Two-eyed seeing “recognizes the benefits of seeing from one eye with the strengths of Indigenous ways of knowing, from the other eye the strengths of the Western ways of knowing, and using both of these eyes together to create new forms of understanding and insight.”   Elder Albert Marshall (Mi’kmaq, Eskasoni First Nation) from Urban Tribes, edited by Lisa Charleyboy and Mary Beth Leatherdale

I have written about my relatively new connections with Native Americans. My first experiences related to working together in Indianapolis to try to protect water, in particular to try to stop the construction of the Dakota Access Pipeline. I was very impressed with how they expressed their connections to Mother Earth, each other, and those of us who joined them, initially as strangers.

As a Quaker who has studied, taught and practiced nonviolence, I was particularly impressed with the commitment to nonviolence of water protectors at Standing Rock.
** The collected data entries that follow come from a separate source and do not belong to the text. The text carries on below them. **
Rows are points. Each copy is the shape, with its points in the same order, turned, moved and blurred by noise. Is it also mirrored, or only turned?

Shape:
[[ 30 -19]
 [ 12  47]
 [ 19 -20]
 [-37  28]
 [ 24   0]
 [-30 -39]
 [ 52  -8]]
Copy 1, 7 rows:
[[ 36 -28]
 [ 20  38]
 [ 26 -28]
 [-30  20]
 [ 31  -9]
 [-24 -47]
 [ 59 -17]]
Copy 1 is: only turned
Copy 2, 7 rows:
[[-15 -57]
 [-31   8]
 [ -4 -52]
 [ 13  18]
 [-19 -40]
 [ 50 -41]
 [-36 -61]]
Copy 2 is: mirrored

Shape, 6 rows:
[[ -1  -7  -4]
 [  5   6 -32]
 [ -4 -13   2]
 [-93 -10  48]
 [ 18  56  -8]
 [ 10  -2  14]]
Copy 1 (6 x 3):
[[  0   4   0]
 [  2  33 -10]
 [  1  -8   0]
 [ -4 -37  95]
 [-59  33 -15]
 [-16 -17 -11]]
Copy 1 is: mirrored
Copy 2, 6 rows:
[[  7 -11 -12]
 [-14  -1 -36]
 [ 10 -17  -4]
 [-24 -55  79]
 [-22  49 -16]
 [ 19   3  -1]]
Copy 2 is: only turned

Shape (10 x 4):
[[ 36 -25  22 -53]
 [-18 -10  22 -38]
 [  1   8 -33  53]
 [ -1  37  27 -18]
 [-29  25  32  -3]
 [ 27 -12  11  -9]
 [-68  35 -47  27]
 [ 63  23 -11 -15]
 [ -4  12 -47  43]
 [ 18 -21  31 -35]]
Copy 1:
[[ 14 -24  20 -72]
 [-23 -19  23 -33]
 [ 21   8 -46  46]
 [ -4  25  31 -14]
 [-34  14  33  11]
 [ 27 -15   4 -31]
 [-52  39 -52  40]
 [ 49  32  -4 -38]
 [ 12  26 -56  15]
 [ 10 -31  33 -47]]
Copy 1 is: only turned
Copy 2:
[[  0  -8  11 -70]
 [-43  -4  -4 -33]
 [ 24   2 -27  52]
 [-27  45  -5 -16]
 [-46  30   3   6]
 [ 11   0   7 -23]
 [-42  10 -73  60]
 [ 46  34 -17 -37]
 [ 21   0 -46  47]
 [-12  -6  17 -47]]
Copy 2 is: only turned
Copy 3:
[[ 39  -2 -10 -71]
 [-12  12  25 -59]
 [-10  38 -22  40]
 [  8  61  23 -40]
 [-13  47  45 -28]
 [ 25  10  -6 -24]
 [-83  57   3  19]
 [ 48  54 -42 -32]
 [-24  43 -32  33]
 [ 23   6   7 -58]]
Copy 3 is: only turned
Copy 4, 10 rows:
[[ 59  11  -2 -34]
 [ 15   6 -40 -33]
 [-43   4  26  35]
 [ -8  50 -16 -32]
 [-19  40 -39 -14]
 [ 30  13   9  -4]
 [-93  -9 -14  -4]
 [ 19  31  55 -25]
 [-50  -6  26  25]
 [ 43  17 -15 -21]]
Copy 4 is: mirrored

Shape (12 x 6):
[[-12  11 -29  13  21 -10]
 [ 39  -6 -38  -2  43  -2]
 [  8 -46  35 -12  -1  -1]
 [ 35  40 -23  12  22 -17]
 [ 12  59 -24  12  40   3]
 [-30  -9 -21 -17  16  -9]
 [  8  74 -19  -9  13 -39]
 [  0 -66  31   5 -49  52]
 [-15 -56  -3 -31 -61  38]
 [ 17 -83 -20   1 -51  12]
 [  2   6 -26   8  20  23]
 [-15  57 -18  48  22 -39]]
Copy 1:
[[ 21   5  -9   2  16 -42]
 [-28  -6 -35 -20  35 -36]
 [-17 -56  33  -8 -16 -10]
 [-22  40 -17  -5  16 -40]
 [ -2  55 -14 -15  29 -24]
 [ 28 -17  -3 -26  -2 -34]
 [  4  67  -6 -27 -10 -55]
 [ -1 -74  11  39 -41  33]
 [ 18 -70 -19  11 -63  18]
 [ -9 -92 -29  32 -41 -20]
 [ 14   1 -17  -1  20  -8]
 [ 23  63  13  17  20 -68]]
Copy 1 is: mirrored
Copy 2, 12 rows:
[[-15  33  -5 -30 -12  -9]
 [ 27  44 -49 -34  -3 -39]
 [ 37  -1  11 -34  35   4]
 [ -6  27 -32   5 -10 -60]
 [-29  49 -29   9  -6 -49]
 [-19  23 -13 -37  -7  14]
 [-53   3 -35   4 -16 -55]
 [ 70   3  28  -1  29  52]
 [ 50 -13   2  -3   4  75]
 [ 87  -1   7 -22 -27  51]
 [  7  55 -27   0  -3  -5]
 [-53  32  17  -4 -31 -56]]
Copy 2 is: mirrored
Copy 3, 12 rows:
[[-28  17 -25   5  23  22]
 [ 26  18 -21  13  28  48]
 [ 27 -39   5  -7   2 -19]
 [  5  59 -16  18  16  29]
 [ -9  70 -36  -4  33  23]
 [-19  -8   8 -11  32  24]
 [-20  92  21   3  23  10]
 [  4 -72 -16 -37 -54 -16]
 [-10 -60  19 -54 -41  19]
 [ 13 -73  26  -1 -47  34]
 [-13  10 -33 -22   8  29]
 [-47  67 -24  38  20   5]]
Copy 3 is: mirrored
Copy 4 (12 x 6):
[[-38 -23 -33 -20   8 -33]
 [-13 -12 -68 -29  45 -10]
 [-30 -28  -4  11  16  49]
 [ -7  23 -45 -21  20 -38]
 [-16  14 -24 -36  33 -60]
 [-66 -27 -23 -23   8  -9]
 [-43  53 -28 -23   8 -55]
 [  7 -62  19 -17 -26  72]
 [-33 -49   2 -44 -41  72]
 [ -6 -58 -45 -13 -42  70]
 [-16 -29 -24 -40  18 -18]
 [-28   7 -23   5  -4 -83]]
Copy 4 is: mirrored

How strong they were in the face of police violence. I was able to see how the water protectors there were supported by Indigenous people all over the world. It became clear to me this is the way forward for those who want to protect the water and Mother Earth.

As we enter the twenty – first century , Western civilization is confronting the inevitable results of this European – American philosophy of dominance . We have gotten out of balance with our earth , and the very future of our planet depends on our capacity to restore the balance . We are crying out for help , for a grounding in the truth of nature , for words of wisdom . That wisdom is here , contained in the words of the native peoples of the Americas . But these people speak quietly . Their words are simple and their voices soft . We have not heard them because we have not taken the time to listen . Perhaps now the time is right for us to open our ears and hearts to the words they have to say . Unlike many traditions , the spiritual wisdom of the Native Americans is not found in a set of “ scriptural ” materials . It is , and always has been , a part of the fabric of daily life and experience.  The Wisdom of the Native Americans: Including The Soul of an Indian and Other Writings of Ohiyesa and the Great Speeches of Red Jacket, Chief Joseph, and Chief Seattle . New World Library. Kindle Edition.

I am grateful for the presentation at last summer’s gathering of Iowa Yearly Meeting (Conservative) titled “Building Bridges with Native Americans” , and know a number of Quaker/Native connections have occurred over this past year. My father and I attended the Meskwaki Powwow. Many Bear Creek Friends have participated in the Prairie Awakening/Prairie Awoke celebrations. I am grateful for the day I spent with water protectors when we traveled to Minneapolis to rally at the headquarters of US Bank related to their financing pipelines.

I would encourage us to use two-eyed seeing as we continue the work of protecting and healing Mother Earth together. One opportunity to do that will be September 1-8, the First Nation – Farmer Climate Unity March from Des Moines to Fort Dodge. I plan to be part of that.